Wednesday, June 20, 2007

I want my own damn jet.

There was a time when I enjoyed flying.

That time, however, is long past, and I now absolutely hate it, for a number of reasons.

Number one is the pain. Too many past incidents of back injury have left me uncomfortable with staying in one position for hours at a time. A cross-country trip in an airplane is agonizing. The seats are not comfortable; the fronts are too high for my short legs, and the width of the seat is too small. Hunching my shoulders in and having the circulation cut off in my legs results in a lot of pain.

Number two, the crowding. Obese America loves to be seated next to me and overflow their armrests into my personal space. We decry slaver ships where people were packed into holds, made to be still, with no room to move -- but it's okay for airlines.

The third reason would be airline assholes. They are the ones who overbook flights, treat passengers like they are an unwelcome commodity, and beat up customers' luggage. (And let's not forget the ones who open luggage and steal shit).
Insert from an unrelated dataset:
Here is a tiny trained network, its code and every weight. The questions are about switching its units off for an input and a class, where a switched-off unit gives its printed mean instead of its output.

Fourth, passenger assholes. People with five carry-ons that push the limits of size restrictions, people who wear enough cologne or perfume to kill half the other passengers, people that decide to make the ticket counter a war zone (when they're only going to lose anyway), and people who can't respect personal space and keep bumping into me. Bumping into me is gross, and makes me very, very irritable. Too bad my mother ingrained in me at an early age that it is not acceptable to say, "Quit bumping into me, you fucking asshole pervert."

Reason number five: the uncertainty. Buy tickets, maybe you will have a seat. Have a connecting flight? Maybe you will have enough time to get from one arriving gate to the next departing gate. (I can't remember how many times I've had to sprint through O'Hare in Chicago to make sure I got on the plane that was to take me home.) Maybe you will have enough room for your carry-on, maybe you will get through the flight without catching some sick traveler's disease, maybe the person in the seat next to you won't be a nightmare.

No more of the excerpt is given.